Vaccines are on their way. Ohio, with 7,400 dead and counting, may soon see respite. If only the Legislature doesn’t decide we have the right to go on killing each other.
As you may know, this august body is a hotbed of anti-vaxxers. Much like the anti-mask brigade, they’re insta-experts, the kind of people who see a FirstEnergy truck drive down the street and think it makes them master electricians. They believe it’s their right to defy medicine. Even if it makes others sick and dead.
It’s called the “Medical Freedom” movement, fashioned after that modern version of “freedom,” which oddly resembles a child screaming on the floor of the toy aisle. It’s led by Health Freedom Ohio.
Go to their website, and you’ll be treated to a parade of crackpottery. Who knows if legislators actually believe any of this. What we do know is that wherever the gullible gather, politicians will feast on their ignorance.

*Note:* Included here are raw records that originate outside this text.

Each row was made from one walk, in order. Every step used is in the known rows, and no mark comes twice. Write each row's walk.
Known rows:
t > u > k > y: [ -2 -18 -20  56 -65   9 -18 -49  -9  45  16   0 -16  -7 -21 -10  23  16
  11   5 -22  35]
k > y > b > r > w: [ -6  -1  26  14   0  -6  15 -21  20  46  -4 -11 -21 -40  -9   2  -4  57
  -7  -5  12  25]
l > t: [ 10 -19  11  20 -10 -27 -25 -10  29  -1  32 -11 -14   6 -33 -35 -16 -22
  -3  10  -9   6]
k > y > b: [ 13   5 -14  12 -36   9 -11 -27  -9  55   2   4 -25  -7 -22 -21  -1  28
 -22 -27   9   5]
b > y > k > u > t: [-26 -38 -21  57  66   6  -7 -15   3  30  49 -19 -26 -12 -63 -36  10   3
   5   1 -27  19]
r > w > y > k > u: [ 11 -45 -13  -4  58 -10 -15 -33  32  36  54 -10  -7 -17  -4 -47  39  13
  14  -5  -2  22]
b > y: [ -1  -4  -1  29  -4  -2 -19   9 -37   3   9  -7 -24  12  -5 -11 -21   9
 -74   6  -3  13]
r > w > u: [ 12 -27  -2 -38  32  -7  -3  16  18  16   9 -22   3 -31  22 -52  14  21
  -5 -19  20  22]
r > w: [ -3 -13  19 -13  24  -3  -6 -21  33  17 -15  -5   6 -34   9  17  -8  52
  -4  17   5  23]
y > w > u > k: [ -8   1 -18  21 -21  24  -8   6   7  22  -6  -8  -2 -56  -4 -29  29  -7
   4 -20   0  12]
t > u > k > y > w: [ -3   8  -5  33 -44  19 -32 -28  23  43 -20   3 -15 -38 -35  -2  20 -10
   6  18 -19  31]
k > u: [  6 -19  -8   8  39  -3  -6  -5  16  13  37 -21 -23   4 -14 -49  34  -3
  29   6 -11  20]
b > y > w: [ -2  16   8  14  -2  10 -32  11   5  15 -26  -1 -23 -25 -25  -3 -11 -17
 -54  21  -6  12]
w > y: [ 13  -4 -18  28  26 -21  -8  -9  -2   5  18  -3   7   3  26 -21 -21  -3
 -33  13   8  -7]
t > u: [ 18  20 -10  12  10  12 -10  -2  13   3   1   0 -12   3  -4 -31  39 -15
  25 -15 -40   5]
t > u > k > y > w > r: [ -5   5 -15  53 -21  -9 -18   1  -3  19   3  -9 -27 -37 -51 -39  -1 -12
  11   6   2   5]
w > y > k > u: [ 12 -41 -19  -1  51  -9 -13 -25  21  31  59 -10 -10  -6  -7 -54  40  -4
  15 -10  -5  14]
b > r > w > y > k > u: [  6 -41  -5   7  55 -13  -3 -26  27  38  59 -14 -14 -17  -7 -49  39  10
  17  -8  -2  23]
b > r > w > u > t > l: [ -7 -46  14   7  41   7   7 -12  15  19  35  14 -10 -20 -40 -36  22  51
  28  -1  15   7]
r > w > y > k: [  9 -39  -9 -18  28 -10 -15 -41  24  33  25  13  23 -30  14   2   5  23
 -21 -14  12   2]
u > t: [-30 -11 -13  54  41   5   7  -3   0  10  11 -10 -10 -12 -48  -3 -19   2
   8  11 -19   2]

Which walk is each row?
[ -1   9 -14  63 -30  18 -18 -22  18  13  12  -2 -14 -27 -23 -26  33  -7
  23 -11 -42  14]
l > t > u > k
[-26 -38 -13  62  81  -5   8 -22  21  40  53 -21 -21 -28 -53 -36  10  14
  21   5 -20  20]
b > r > w > y > k > u > t
[ -6 -58   3  18  45  14 -15 -33  10  24  53  21 -18  -4 -59 -32  33  47
  17   6  -1   9]
b > y > k > u > t > l
[  6 -39 -10 -13  38   1 -10 -21  21  28  51  -8 -12  -7 -19 -41  50  -2
  31 -17  -8  18]
y > k > u
[-12   1  23  31 -11   1  14 -27  17  50  -5 -11 -21 -52 -11   5   1  63
  -4  -6   7  27]
u > k > y > b > r > w
[ 15 -19 -12 -25  -9  -4 -19  15  11  29   7 -16  -9 -23  -7 -63  18 -23
  -7 -13  18  21]
k > y > w > u
[ -8 -57  11  23  61   3  -1 -39  27  32  57  18 -14 -18 -48 -32  32  56
  32  10   6  10]
b > r > w > y > k > u > t > l
[ -2  -1 -12  59 -25 -18 -25  -2   6  20  14 -12 -32 -36 -62 -51  -6 -20
  11  11  -1   7]
l > t > u > k > y > w > r
[-11  -1 -10  28 -12  19  11  -2   4  35   3 -14 -11 -64   4 -33  25  31
   2 -37   5  15]
y > b > r > w > u > k
[ -6   7  18  36  -8   6  12 -28  21  51  -6 -10 -24 -50 -11  -5  14  57
   5 -12  -6  29]
t > u > k > y > b > r > w
[ -6  33  16  33 -12   1  35  16 -16  25   6  -7 -33 -16 -16 -20   6   3
   1 -40   6 -12]
y > b > r
[  1 -24 -17  64 -68   1 -27 -51   0  45  27  -3 -20  -5 -32 -22  18   9
  10   8 -23  38]
l > t > u > k > y
[  7  -3 -19  19 -38  17 -13 -33  -2  67   1  -2 -24 -39 -16 -32   9  46
 -20 -35  11  17]
r > w > u > k > y > b
[ -2   2  24  42 -11  -3   3 -31  31  51   6 -14 -29 -48 -22 -17   9  50
   4 -10  -9  30]
l > t > u > k > y > b > r > w
[-20 -43 -20  51  84   0  -5 -28  27  37  46 -18 -13 -28 -51 -32   8  17
  17  10 -22  20]
r > w > y > k > u > t
[ 10 -33 -18 -10  17 -10 -12 -32   6  24  34  16  19 -13  10  -6   9   0
 -19 -23  10  -9]
w > y > k
[  5 -41 -11   0  36   1 -19 -16   4  29  55 -11 -25  -2 -22 -47  40   1
  -5 -14  -9  23]
b > y > k > u
[ -6  17 -19  53 -23  31  -5 -19   6  15  -3   3  -7 -31  -8  -9  40   3
  24 -17 -40   9]
t > u > k
[  5  -7   6  34  37 -29   5 -15  14  18  15 -11   0 -23  27 -12 -22  27
 -29  20  13   9]
b > r > w > y
[ -9 -37   7  14  30  15  -4 -24  11   9  27  27  -5  -3 -48  -7  15  45
  27  13   4  -4]
u > t > l
[ -6  13   3  47 -40   0  30   3 -25  48  20 -13 -38 -25 -19 -40  15   8
  -2 -45  11   7]
w > u > k > y > b > r
[  8   0 -25  24 -45  18  -9 -26 -14  61   6  -1 -25 -28 -19 -36  12  29
 -19 -41  10   9]
w > u > k > y > b
[-11  -3 -12  48 -23 -13 -13   2  -9  18   3  -8 -23 -40 -49 -29 -14  -7
   2  11  15   5]
u > k > y > w > r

Take Rep. Christina Hagan (R-Alliance), whose work as head tennis coach at Marlington High makes her an expert in airborne pathogens. She’s pushed a bill that would ban employers from discriminating against people who refuse vaccinations. In other words, a distrust of science gives you the right to sicken all around you.
The late Rep. Don Manning (R-New Middleton) wanted to force schools to inform parents how easy it is to opt out of vaccinations. The freedom to imperil their children should also extend to yours.
Then there’s Rep. Scott Lipps (R-Franklin), whose career in mattress sales naturally made him chairman of the Ohio House Health Committee. In an April conference call, just as Covid was raging, he warned freedom fighters that Big Medicine was coming for their health. “We’re gonna face a couple bills that this group does not like,” he told them. “And I have to have energy to stop this vaccine shit that’s coming.”
The conspiracy theorists aren’t just consigned to the drooling section of the legislature. In March, the GOP’s second in command, House Speaker Pro Tempore Jim Butler (R-Oakwood), spoke of the growing anti-vax movement in Columbus during a Health Freedom town hall.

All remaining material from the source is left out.